Coop whistled. “That would be a hell of a reason to get rid of a newborn.”
“Yeah. I’d just like to be the one to find out, instead of the prosecutor.”
“It’s going to be tough, so many months after the fact, but I’ll keep it in mind when I’m talking to her.” He frowned. “There’s another option, too-that she’s been lying all along.”
“Coop, I’m a defense attorney. My bullshit meter is calibrated daily. I’d know if she was lying.”
“You might not, El. You have to admit you’re a little close to the situation, living here.”
“Lying isn’t one of the hallmarks of the Amish.”
“Neither is neonaticide.”
I thought of the way Katie would blush and stammer when she was confronted with something she didn’t want to talk about. And then I thought of how she’d looked every time she denied having a baby: her chin jutting straight, her eyes bright, her focus right on me. “In her mind, that baby never happened,” I said quietly.
Coop considered this. “Maybe not in her mind,” he answered. “But that baby was here.”
Katie fisted her hands in her lap, looking as if she’d been sentenced to an execution. “Dr. Cooper just wants to ask you some questions,” I explained. “You can relax.”
Coop smiled at her. We were all sitting by the creek, far enough away from the house for privacy. He slipped a tape recorder out of his pocket, and I quickly caught his eye and shook my head. Unfazed, Coop reached for his pad instead. “Katie, I just want to start off by telling you that whatever you say isn’t going to go beyond us. I’m not here to tattle on you; I’m just here to help you work through some of the feelings you must be having.”
She looked at Ellie, then back at Coop.
He grinned. “So-how are you feeling?”
“All right,” she said, wary. “Good enough that I don’t need to talk to you.”
“I can understand why you feel that way,” Coop responded pleasantly. “A lot of people do, who’ve never spoken to a psychiatrist. And then they figure out that sometimes it’s easier to talk to a stranger about personal things than it is to talk to a family member.”
I knew Coop was watching the same things I was-how Katie’s spine had become just a little less stiff, how her hands had uncurled in her lap. As his voice continued to wash over her, as his eyes held hers, I wondered how anyone stood a chance of keeping secrets from him. There was an affability to Coop, an effortless charm, that immediately made you feel like you had an intimate connection to him.
Then again, I had.
Shaking my attention back to my client, I listened to Coop’s question. “Can you tell me about your relationship with your parents?”
Katie looked at me as if she didn’t understand.
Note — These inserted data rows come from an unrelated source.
Each row was made from one path, in order. Every step used is in the known rows, and no mark comes twice. Write each row's path.
Known rows
legig-vofaru-nirem-koma-togum: -76, 87, 377, 53, 205, -332, 112, -197, -4, 119, -80, 22, 102, -184, -136, 71, -230, -51, -318, 265, -73, 334, -33, -145, 52, 6, -173, 194, -302, -365, -269, 24, 167, 12, -90, 121, 30, -147, -132, -64, 124, 13, -70, -178, 11, 39, 297, 50, -352, -363, 86, -67
legig-nirem-koma-togum-vofaru-zipo-ziruk-fibot: 20, -5, -201, -224, 240, -69, -147, 247, -407, -127, -84, -41, 104, -237, -40, -189, -73, -52, 156, 39, -171, 85, 284, -116, 58, -72, -139, 187, -194, -234, -5, -315, 263, -70, -189, -232, -291, -14, -185, -141, 71, -58, 140, 138, 195, -194, 233, -14, -346, -313, 152, 104
togum-nirem-vofaru-firon: 155, -255, -54, -275, 30, 95, 154, -60, 327, 64, -16, 219, 100, -169, 95, -30, -217, 143, -66, 66, 102, 35, 71, -50, -74, 149, -148, -101, 188, -172, -82, 222, 30, -102, 98, 126, 26, -91, -69, 94, 176, 290, -56, 154, -149, -182, -7, 324, 100, -59, 252, 101
togum-zipo-fibot-vofaru-firon-luzizaf-legig-koma: 53, 25, -31, -57, -126, 241, -115, 225, 212, 81, 384, -191, 248, 62, 264, 256, 214, -250, -88, -76, -22, -31, -244, 169, -92, -43, 189, -127, -130, 284, -59, 3, -84, 476, -78, -172, -134, -93, 74, -165, 188, 77, -42, -133, -42, -197, -114, 29, -46, -11, -20, -317
zipo-ziruk-mobe-togum-nirem-vofaru-firon-luzizaf-legig: 268, -183, -132, -322, -177, 167, 160, -40, 124, -63, -161, 118, -112, 136, 241, -59, -125, 314, 198, -138, -28, -272, -28, 33, -192, -102, 52, -262, 295, 196, 88, 156, -291, -69, 127, 7, 156, -33, -92, 407, -130, -149, -14, 11, -310, -58, -305, -127, 215, 176, 124, 328
togum-zipo-ziruk-mobe-vofaru-firon-luzizaf-nirem: 321, 151, 83, 125, -107, 274, 27, -204, -51, -434, 143, 39, 90, 114, 117, 34, 138, 41, 205, -43, 160, -240, 156, 324, -164, -65, 333, -355, 144, 297, 136, -116, -93, 260, 177, -163, 79, 166, 300, 296, -306, 164, -262, -208, -334, -52, -148, -48, 438, 211, -16, 8
zipo-fibot-vofaru-nirem-koma: -203, 133, -78, 25, 256, -167, -162, -77, 80, 91, 14, -138, -205, -172, 4, 72, 110, -143, -273, 39, 29, 58, -60, 27, 257, 129, -71, 249, -224, 14, 86, 197, 64, -37, -213, -19, -47, -148, -12, -156, 313, 15, -137, -73, -50, 90, 183, 138, -126, -276, 197, -227
luzizaf-zipo-ziruk-fibot-vofaru-firon-nirem-koma-togum: -346, -102, 105, -116, 51, -442, -214, 45, -227, 169, -148, -54, -23, -34, 2, 2, -18, -96, 162, -223, 67, 153, -153, -120, 279, 4, -26, -78, -108, 53, 75, -45, 72, -203, 92, -8, -251, -8, 43, -218, 129, -108, 199, -76, 235, 146, -42, -148, -55, 355, -118, 308
nirem-koma-togum-vofaru-firon-luzizaf-ziruk-fibot-zipo: -39, 12, 69, -27, -121, -177, 33, 331, -152, 117, 169, 208, 253, 23, 33, 90, -104, -27, 305, -58, -66, -55, -61, -56, 65, 27, 137, -200, -114, -191, -38, -228, 9, 178, -32, 106, -101, 20, 139, -185, 152, -105, 115, 88, 272, 80, 26, -16, 25, 101, 164, 359
belusin-luzizaf-zipo-ziruk: -201, -226, 82, -221, 127, 319, 219, -324, -273, -451, -245, -37, -154, -66, -55, -181, 25, -225, -214, 313, -183, 46, 156, -154, -229, -28, 91, -62, -89, -126, -180, -238, -39, -426, 307, 230, 91, -54, 146, -50, -91, -312, 184, 12, -255, -163, -235, -276, -86, 149, -193, -17
nirem-vofaru-firon-luzizaf-legig-koma-togum-ziruk-fibot-zipo: 159, 58, 181, -321, -133, 54, 41, 392, 53, 274, 295, -156, 409, -8, 203, 137, -196, 8, 184, -77, -127, 42, -60, -217, -359, 42, -68, 43, 13, -64, -139, -188, 95, 322, 17, 48, -365, -1, -159, -171, -71, -189, 102, 11, 317, 42, -31, -258, -21, -110, 41, 132
mobe-vofaru-nirem-koma-togum: 18, 234, 396, 62, 203, -272, 24, -267, -152, 32, 70, 11, 125, -243, 107, 8, -254, -98, -179, 106, 68, 163, 198, -189, 252, 63, -296, 130, -287, -214, 30, 123, 334, -66, -192, 146, -17, -23, 4, 106, 70, 174, -106, -240, -31, 2, 279, -38, -409, -237, 73, -50
ziruk-togum-zipo-fibot-vofaru-firon-luzizaf-nirem: -1, 90, -102, 124, -96, -42, -150, 73, 58, 91, 433, -208, -41, 124, -79, 25, 152, 10, -93, -157, 220, -267, -239, 389, -34, 8, 202, -87, 101, 400, 73, 18, -223, 343, 102, -289, -41, -98, 100, -80, 0, 25, -32, 108, -25, 121, -80, 21, 369, 103, 6, -129
luzizaf-firon-nirem-vofaru-zipo-ziruk-mobe: 59, 1, -219, 82, 251, 218, 98, -147, -25, -207, -283, 170, -178, 139, -250, -271, 231, 190, 105, 86, -67, 57, -69, 80, -289, -227, 188, 55, 443, 1, 358, 54, -239, -190, 349, -122, 11, -131, 8, 98, -233, -242, -150, -72, -10, 46, -115, 59, 386, -85, 4, -51
nirem-koma-togum-ziruk-mobe: -99, 186, 26, 243, -12, -220, 79, 126, 16, -8, -171, 178, 95, -97, -93, -87, -241, -34, -15, 60, -94, 7, 34, -177, -210, 98, -317, 199, -182, -372, -276, 23, 300, -111, -249, 68, 11, 407, -84, 224, -265, 35, 137, 120, -105, 101, 308, -131, -244, 65, -267, 70
fibot-zipo-ziruk-mobe-togum-nirem-vofaru-firon-luzizaf-legig: 261, -37, -228, -414, -205, 265, 72, 44, 41, -121, -99, 76, -182, 187, 259, -90, -22, 408, 297, -177, -29, -299, -10, 30, -211, -123, 174, -163, 460, 145, 73, -70, -256, -2, 125, 44, 60, -41, -13, 228, -194, -127, -50, 7, -116, 38, -285, -71, 203, 121, 62, 266
mobe-vofaru-firon-nirem-koma: 9, 114, 329, 270, 29, -216, -27, -277, 31, 171, 76, 10, 125, 5, 242, 203, -127, -73, -102, -11, 101, 38, -59, -50, 269, 189, -51, -52, -37, 85, -12, 217, 293, 148, 32, 109, 103, 55, 263, 154, -9, 348, -107, -341, -200, -38, 39, 186, 43, -6, 225, -67
luzizaf-firon-nirem-vofaru: -69, -27, 124, 106, 249, 100, 168, -203, 97, 205, 72, 175, 33, -141, -248, -23, 12, 20, -119, 290, 65, 67, -275, -236, -233, 29, 33, 88, 219, -87, 96, 280, -143, -133, 363, 54, 23, -154, -35, 84, -104, -135, 47, -72, -203, 2, -48, -22, 259, -59, 198, -130
koma-togum-zipo-fibot-vofaru-firon: -126, 5, -73, -9, -147, -26, -157, 151, 105, -38, 195, 54, 204, -169, -73, -94, 48, -95, -31, -72, 309, -47, -58, 355, 31, -186, -193, -82, -157, -86, -18, 30, 112, 49, -96, -133, -182, -97, 6, -195, 187, 331, 23, 113, 191, -46, 112, 294, -152, 233, -72, -143
zipo-fibot-togum-vofaru-nirem-koma: -147, -2, -87, 90, 57, -47, -224, 107, 170, 155, 40, -53, -48, -216, -36, 147, 107, -11, -151, -39, 116, 30, 160, -63, 444, 73, -83, 97, -272, -114, 53, 185, -107, 84, -260, 88, 27, -65, -135, -250, 122, 228, -172, 172, 131, 94, 253, 240, -189, -288, 254, -178
zipo-ziruk-fibot-vofaru-firon-luzizaf-legig: 2, -66, 45, -325, -170, 129, 18, 86, 68, 48, 143, -107, 50, 116, 281, 80, 179, -40, -52, -239, 54, -280, -151, 112, -140, -142, 318, -259, -106, 346, -4, 54, -210, -68, 213, -4, -150, -137, 127, -82, 249, -226, 75, 82, -132, 62, -153, -171, 190, 167, 239, 196
legig-luzizaf-zipo-fibot-vofaru-firon-nirem-koma-togum-ziruk: -444, 3, 154, 147, -199, -371, -188, 100, -245, 247, -31, -113, -236, 92, -164, 26, 75, -423, 196, -9, -70, 416, -41, 12, 278, 222, -167, 143, -28, 82, -171, -69, 129, -130, -261, -14, 42, 77, 9, -292, 59, 47, 158, -135, 241, -57, -169, 58, -14, 154, -169, -96
vofaru-firon-nirem-koma-togum-ziruk: -199, 68, 336, 232, -130, -362, 73, 164, 59, 282, 45, -44, 290, 55, 40, 151, -249, -193, 98, -13, 87, 194, -18, -157, 213, 179, -78, 197, -179, -145, -259, -10, 322, 37, -173, 158, -32, 458, 76, 102, -101, 223, 32, -84, -136, 140, 194, 131, -154, -27, -143, 31
togum-ziruk-mobe-vofaru-nirem-koma: 169, 422, 44, 292, -33, 26, 36, -153, -31, -102, -192, -87, -127, -88, 177, 87, -150, 184, 9, -32, -88, -21, 324, -126, -23, 302, -215, 110, -72, -44, 45, 211, 283, 70, -370, 46, 197, 304, 56, 256, -186, 167, -265, -193, -202, 119, 153, -62, 12, -235, 73, 10
vofaru-firon-luzizaf-legig-belusin-zipo-ziruk: -58, -320, 376, -235, -111, 349, 200, -64, -112, -314, 54, -65, 200, 241, 108, -98, 162, -562, -154, 149, -189, 125, -115, 106, -151, 58, 413, -357, 50, 227, -182, -250, -88, -205, 100, 381, 106, -205, 94, -107, 86, -177, 32, -146, -199, -200, -262, -211, -101, 7, -96, 56
firon-nirem-vofaru-zipo-fibot: 28, -52, -141, 171, 130, -14, 80, 4, 17, 73, 36, 6, -129, 43, -161, 92, 123, -11, -127, 34, 71, -38, -54, 61, 20, -140, -34, 245, 124, 73, 152, 70, -173, 16, 217, -81, -113, -288, -156, -133, 145, -60, 85, -30, 129, -10, -138, 182, 217, -222, 145, -206
koma-nirem-vofaru-zipo: 251, -248, -202, -87, 148, 165, 175, -15, 22, 69, -15, 339, 133, -16, -4, -126, -45, 114, -160, 188, -114, -25, 119, 33, -169, -175, -153, 203, 78, -221, -81, -65, 196, -164, 203, -75, -60, -57, -147, 13, 87, -49, 158, 189, -38, -341, 171, 218, -38, -261, -24, -142
belusin-zipo-fibot-vofaru-firon-nirem-koma-togum-ziruk-mobe: -418, 128, -35, 282, -262, -359, -297, 183, -216, 72, -102, -57, -91, -75, -188, -64, 121, -133, 209, -138, 138, 253, -253, 250, 200, 260, -207, -6, 59, 176, -300, 78, 155, -61, -323, -17, -9, 167, 131, -87, -42, 97, -30, -117, 138, 269, 39, 95, 137, 215, -375, 3
luzizaf-firon-nirem-vofaru-zipo: 20, 42, 52, 118, 214, 154, 218, -114, 55, 137, 70, 67, -24, 108, -218, -78, 102, 104, -80, 178, 26, 106, -100, -51, -203, -112, 91, 154, 295, -40, 186, 142, -118, -88, 330, -64, 38, -198, -5, -30, -48, -119, -4, -46, 35, -42, -104, 140, 179, -252, 142, -259
togum-zipo-ziruk-mobe-vofaru-nirem: 329, 277, -166, 72, -28, 400, 35, -191, -108, -528, -223, 20, -60, -146, 163, -22, 28, 236, 76, -30, 27, -169, 409, 27, -122, -48, 54, -57, 50, -38, 277, -36, 22, 10, -150, 7, 13, 152, 19, 184, -189, 193, -306, -190, -209, 30, 60, -58, 83, -62, -47, 96
fibot-vofaru-firon-luzizaf: 74, 8, 202, -107, -112, 90, 206, -22, 235, 71, 310, 111, 136, 251, 210, 133, 103, -14, -58, 61, 136, -171, -127, 343, -100, -114, 220, -285, -106, 47, -103, 206, -45, 32, 248, 39, 130, 79, 272, 46, 162, 222, -70, 170, -283, -4, 16, 89, 109, 41, 127, -122
vofaru-zipo-fibot-togum-ziruk-mobe: 79, 113, -294, 210, -214, 162, -138, 82, 339, -178, -175, -112, -147, 241, -124, -68, 179, 208, -67, -206, 56, -142, 220, 291, -35, -253, -111, 137, -19, -63, 57, 88, -126, 5, -134, -110, 54, 120, -104, -73, -126, 127, -111, 433, 261, 118, 37, 306, 97, -19, -212, -139
togum-zipo-fibot-vofaru-firon: -46, 15, -205, 36, -130, 186, -129, 76, 216, -72, 132, -19, 85, -88, 35, 22, 139, -20, -94, -76, 223, -162, -48, 375, -31, -61, -50, -96, -72, 47, 28, 84, 54, 128, -53, -143, -77, -92, 75, -194, 182, 333, -60, 84, 43, -90, 3, 354, 47, 150, 102, -204
luzizaf-zipo-fibot-vofaru-firon-nirem-koma: -368, -35, 72, 203, 73, -304, -228, -102, -11, 202, -24, -113, -188, 70, 25, 156, 132, -226, -56, -122, 76, 163, -267, 84, 356, 127, -33, -67, -51, 249, 31, 203, -22, 23, 49, -75, 2, -199, 169, -225, 198, 29, 74, -190, 87, 22, -199, 157, 141, 220, 38, -118
nirem-koma-togum-ziruk: -156, 76, 166, 127, 28, -231, 139, 107, -41, 132, -6, 76, 250, -127, -88, 7, -241, -195, -61, 123, -37, 57, 69, -254, -35, 84, -286, 284, -326, -345, -316, -80, 354, -104, -175, 117, -69, 412, -108, 78, -109, 55, 177, 97, -80, -11, 294, -93, -458, -74, -198, -57
togum-zipo-ziruk-fibot: 113, -3, -298, -98, 20, 316, 56, 107, 25, -239, -143, -28, 143, -224, 12, 34, -89, 75, -55, 4, -19, -301, 140, -195, -256, -62, 37, 151, -121, -172, 68, -268, 35, -91, 67, 30, -223, 126, -163, -48, -10, -86, 192, 163, -31, -24, 50, -164, -35, 136, -17, 255
luzizaf-legig-koma-togum: 9, -51, 302, -208, 187, -59, 56, -76, 61, 6, 178, 22, 354, -208, 107, -90, -160, -245, -406, 104, -133, 126, -73, -408, -179, -94, -180, 149, -259, -296, -268, 137, 223, -25, -105, 123, -282, -20, -124, -13, -61, 0, 251, -77, -193, -237, 171, -240, -542, -174, -164, -149
belusin-firon-luzizaf-nirem: 82, -64, 393, 42, 310, 170, 229, -294, 142, -40, 381, -54, 61, 24, -145, -13, 67, -205, -256, 368, 56, 45, -40, -111, -70, -45, 326, 73, -104, 92, -222, -63, -61, -38, 314, 23, 91, -26, 300, 138, -143, -210, 60, -55, -402, 33, 81, -203, 171, 5, 82, -397
belusin-firon-nirem-koma-togum-vofaru-zipo-ziruk-fibot: -116, -90, -163, 50, 122, -93, -72, 297, -331, 88, -59, -63, 20, -180, -191, -168, 81, 44, 185, -54, -2, 170, 183, -285, 347, -139, 33, 271, -94, -61, 20, -366, 185, -112, -34, -70, -149, 45, 68, -241, 15, -121, 203, -67, 383, 155, 259, -153, -255, -19, 23, -59
mobe-togum-ziruk-fibot-vofaru: 116, 190, -238, -131, -287, 82, 54, 51, 26, 179, 36, -234, -136, -79, 6, 6, -96, 546, -9, -137, 94, -551, 105, -74, -238, 12, -307, 165, -135, -85, 22, 313, 234, -100, -130, -129, 46, 372, -144, 20, -76, 96, 302, 330, -105, 95, -22, -311, -171, 64, 121, 104
legig-nirem-vofaru-zipo: 265, -59, 40, -158, 375, 200, 183, -155, -9, -107, 29, 112, 61, 25, 10, -50, -77, -2, -149, 314, -183, 41, 163, 87, -369, -64, -82, 131, 76, -212, -53, -13, 85, -47, 127, -148, -184, -211, -201, 29, -43, 19, -50, 104, -130, -321, 60, 250, 6, -481, 271, -263

Write each row's path
94, -103, 11, -90, 24, -140, -53, -284, -266, -43, -198, -74, -58, 161, 272, -15, -202, 5, 196, -192, -121, 97, 57, -48, 383, 82, -67, -293, 136, 314, 198, -126, -70, 39, 208, 14, 220, -33, 141, 180, 76, -104, -85, -106, 105, -119, -261, -184, 42, 256, -160, 398 : mobe-vofaru-firon-luzizaf-zipo-ziruk-togum-nirem-koma
89, 140, -390, 146, -66, -97, -407, -115, 214, -34, -162, -10, -328, -30, -18, -59, 124, 227, -86, -270, 87, 33, 121, 84, 378, -57, -253, 84, 117, 51, 147, 136, -14, 91, -230, -139, 174, -155, -25, 39, 172, 295, -171, 166, 423, -51, 84, 410, -80, 27, -120, -93 : ziruk-mobe-vofaru-zipo-fibot-togum-nirem-koma
-108, -141, 370, -183, -287, 266, 174, 61, -38, 6, 355, -16, 66, 234, 97, -19, 282, -371, -233, 85, -65, 39, -271, 189, -261, 175, 339, -426, 82, 251, -330, 52, -35, -108, -21, 264, 174, -223, 150, -220, 209, 53, 107, -38, -140, -144, -179, -165, -142, -19, -31, -173 : fibot-vofaru-firon-luzizaf-legig-belusin-zipo
215, 233, -279, 191, -183, 173, 52, -6, 24, -204, -32, -47, -290, 202, -48, 177, 137, 294, 186, -23, -35, -361, -40, 272, -85, -145, 203, -70, -20, 130, 389, 156, -379, 174, -232, -182, 172, 112, -55, 174, 19, -179, -147, -12, -212, 160, -227, -106, 267, 67, -87, 107 : firon-luzizaf-ziruk-mobe-togum-zipo-fibot-vofaru-nirem
-51, 180, 372, 242, -51, -327, 89, 110, 104, 54, 179, 2, 166, 182, -38, 29, -177, -184, 134, 24, 46, 84, -35, 93, -94, 168, 65, -26, -104, -3, -272, -22, 137, 144, -106, -39, 94, 389, 191, 315, -299, -6, -42, -2, -262, 168, 125, -64, 163, 64, -156, 27 : vofaru-firon-luzizaf-nirem-koma-togum-ziruk-mobe
-38, 9, -67, -83, 90, -69, -71, 118, -292, -26, 223, -45, 22, 163, 50, -113, 142, 30, 163, -121, -23, -190, 6, 99, 133, 94, 380, -71, 198, 179, -14, -319, -38, 270, 164, -39, -49, 150, 242, -136, -294, -13, -112, 3, -47, 121, 72, -113, 134, -178, 132, -5 : fibot-zipo-ziruk-togum-vofaru-firon-luzizaf-nirem-koma
154, -245, 90, -75, 139, 180, 250, -189, 9, -323, -291, 312, 20, 271, 110, -31, -31, -12, 223, 86, -125, -39, 6, 296, -329, -189, 75, -510, 157, 45, 173, -1, -346, -124, 514, 32, 64, -176, 38, 164, -210, -254, -94, 21, -91, -67, -322, -153, 478, 340, 22, 268 : nirem-vofaru-firon-luzizaf-zipo-ziruk-mobe
-36, 247, 430, 206, -131, -98, 246, 205, -108, 272, 216, -63, 206, -27, 5, 406, -125, -196, -164, 148, -112, 228, -142, -268, -140, 16, 171, 127, -318, -38, -441, -302, -125, 314, -154, 70, 17, -86, -175, -57, 103, -235, 52, -307, 21, 64, 131, -164, -345, -302, -74, -123 : firon-luzizaf-legig-vofaru-nirem-koma-togum-zipo
94, -333, -135, -132, 215, 154, -78, -40, 172, 138, -142, -21, -43, 54, -215, -37, 201, 248, -3, -8, 46, 36, 84, -89, 90, -309, 191, 190, 139, 5, 205, -214, -213, -167, 368, 21, -268, -156, -149, -235, -95, -173, -74, 183, 421, 209, 157, 97, 173, 21, 115, -130 : belusin-firon-nirem-vofaru-zipo-ziruk-fibot-togum
211, -258, -414, -17, 69, -57, 129, 4, -39, 30, -81, 111, -209, 199, -209, -33, -9, 92, 24, -68, -190, -62, -112, 44, 40, -122, 46, 61, 281, 181, 290, -59, -520, 60, 180, -114, 14, -304, -264, 18, 354, -431, 9, 220, 229, -84, -298, 70, 337, -141, -52, 252 : firon-luzizaf-ziruk-togum-nirem-vofaru-zipo-fibot
-617, -82, 230, 84, -36, -384, -205, -31, -258, 159, 51, -158, -230, -87, -147, -30, 60, -387, -95, 86, 88, 366, -293, 39, 264, 157, -82, -34, -104, 112, -218, -29, 70, -143, 19, 55, 60, -250, 257, -215, 196, -109, 176, -197, 156, 90, -143, 36, -41, 303, -181, -152 : belusin-luzizaf-zipo-fibot-vofaru-firon-nirem-koma-togum
121, 127, -255, -12, 79, 72, 38, -32, -167, -242, -335, 19, -203, -97, 124, -135, -86, 398, 131, -27, -108, -266, 336, -59, 85, 35, -113, 39, -46, -200, 229, 169, 130, -81, -289, 5, 201, 290, -57, 192, -324, 109, -109, -54, -309, 76, 119, -199, -215, -217, 191, 131 : zipo-ziruk-mobe-togum-vofaru-nirem-koma
-204, 176, -1, 139, -188, -327, -154, 419, 47, 422, 198, -19, 171, -150, 25, 213, -126, 51, 87, -177, 196, -24, -224, -127, 53, 184, -24, 120, -100, -97, -122, -62, 248, 144, -198, -33, -218, 195, -8, -129, 118, 252, 197, -1, 201, 220, 257, 77, -126, 195, -50, 122 : ziruk-fibot-vofaru-firon-nirem-koma-togum-zipo
-107, 309, -68, -21, 8, -171, -72, 355, -28, 248, 129, -92, 54, -313, 0, 135, -160, 100, -56, -61, 77, -14, 44, -251, -35, 181, -129, 286, -258, -263, -33, -99, 231, 6, -382, -10, -233, 123, -203, -172, 190, 71, 113, 74, 225, 218, 381, -92, -379, -119, -30, 79 : ziruk-fibot-vofaru-nirem-koma-togum-zipo
-259, -101, 186, 64, -198, 155, -119, 305, -118, 172, 269, -186, -82, -31, -93, 190, 324, -465, -180, 56, -103, 214, -93, -146, 285, 294, 260, -135, -128, 231, -175, -84, -302, 70, -373, 320, 204, -310, -186, -409, 228, -94, 0, -13, 218, 32, -28, -169, -302, -311, 29, -197 : firon-luzizaf-legig-belusin-zipo-fibot-togum-vofaru-nirem-koma
343, -120, -449, 17, -47, 54, 155, -74, 61, -154, -213, 151, -357, 253, -166, -29, -19, 354, 219, -20, -145, -232, -20, 182, -72, -227, -48, -26, 287, 88, 375, 127, -435, 29, 53, -204, 237, -165, -203, 281, 146, -318, 24, 142, 40, -114, -438, 50, 334, 33, -21, 237 : firon-luzizaf-ziruk-mobe-togum-nirem-vofaru-zipo-fibot
164, 51, -467, -132, 76, 1, -1, -62, 7, -259, -440, -40, -299, 149, 85, -237, -114, 384, 80, -128, -177, -158, 237, -46, 100, -95, -110, 263, 169, -166, 154, -86, 183, -168, -201, -92, 213, 284, -50, 282, -118, 50, 24, 97, -73, -93, 9, 51, -325, -98, -204, 130 : vofaru-zipo-ziruk-mobe-togum-nirem-koma
122, -440, -269, -523, -12, 71, -181, -2, 432, 93, -213, 112, 79, -195, 21, -37, -94, 297, 56, -163, 160, -58, 91, -56, 98, -26, -50, -121, 152, -124, 148, 70, -197, -178, 187, 131, -202, -94, -261, -67, 177, 164, -141, 439, 213, 0, 60, 309, 173, 149, 222, 395 : zipo-ziruk-fibot-togum-nirem-vofaru-firon
-65, 161, 2, 480, -273, -224, -426, -101, 245, 167, -137, -112, -78, 69, 44, 201, 67, 83, 111, -274, 188, 10, -50, 174, 381, 126, -160, -56, 14, 230, 97, 285, 39, 275, -189, -31, 132, 176, 110, 125, -178, 359, -311, -72, 137, 217, 43, 341, 334, 231, 4, -11 : zipo-fibot-togum-ziruk-mobe-vofaru-firon-nirem-koma
204, -384, -13, -494, 284, 202, 139, 98, -71, -15, 104, 19, 208, -33, -22, -183, 91, -177, 93, 153, -219, 444, 91, -301, 52, -300, 143, 155, 83, 27, -77, -423, -89, -12, 143, -45, -222, -122, -105, -39, 111, -317, -17, -132, 195, -252, 78, -194, -394, -231, -257, -295 : belusin-firon-luzizaf-legig-koma-togum-nirem-vofaru-zipo-ziruk
159, 297, 297, 349, -113, -101, 34, -171, 25, -16, 177, -69, 20, 170, 134, 139, -41, -17, 137, -45, 47, -92, 72, 172, -64, 275, 63, -190, 17, 285, -97, 136, 166, 321, -48, -128, 259, 317, 334, 368, -297, 139, -214, -213, -329, 39, -53, -49, 366, 35, 109, -71 : togum-ziruk-mobe-vofaru-firon-luzizaf-nirem-koma
-55, -417, -82, -231, 5, 11, -203, -162, 371, 94, -136, 82, -66, -99, -70, 5, -48, 58, -24, -106, 182, 184, 32, 61, 258, -29, -266, -251, 132, 2, 96, 225, -337, -109, 178, 42, -25, -413, -211, -198, 212, 136, -53, 302, 360, -153, -247, 409, 182, 272, 66, 97 : luzizaf-zipo-fibot-togum-nirem-vofaru-firon
-122, 291, -52, 371, 85, -46, -189, -106, -308, -125, -161, 164, 60, -237, -229, -154, 41, -38, 241, 64, 59, 141, -146, -195, 6, -54, -28, 63, 135, -42, 216, -140, 109, 21, -11, -104, 12, 167, 91, 250, -319, -28, -75, -368, 40, 58, 139, -149, -48, 293, -320, 31 : luzizaf-firon-nirem-koma-togum-zipo-ziruk-mobe-vofaru
-48, -208, -54, -158, 0, 348, 158, -329, -215, -577, -418, -90, -431, 102, -165, -433, -51, 19, -179, 320, -342, -136, 101, -75, -445, 4, -20, -144, 153, -258, 139, -76, 94, -430, 48, 212, 425, -52, -19, 138, -342, -201, 277, 17, -219, -152, -312, -531, -211, 296, -233, 136 : legig-belusin-luzizaf-zipo-ziruk-mobe-togum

What was a perfectly normal question for a clinical interview seemed silly, given the Amish. “They are my parents,” she said haltingly.
“Do you spend a lot of time with them?”
“Ja, out in the fields or in the kitchen, at meals, at prayer.” She blinked at Coop. “I’m with them all the time.”
“Are you close to your mother?”
Katie nodded. “I’m all she’s got.”
“Have you ever had seizures, Katie, or head trauma?”
“No.”
“How about very bad bellyaches?”
“Once.” Katie smiled. “After my brother dared me to eat ten apples that weren’t ripe.”
“But not . . . recently?” She shook her head. “How about losing big chunks of time . . . you suddenly realize that hours have passed, and you can’t remember where you’ve been or what you’ve done?”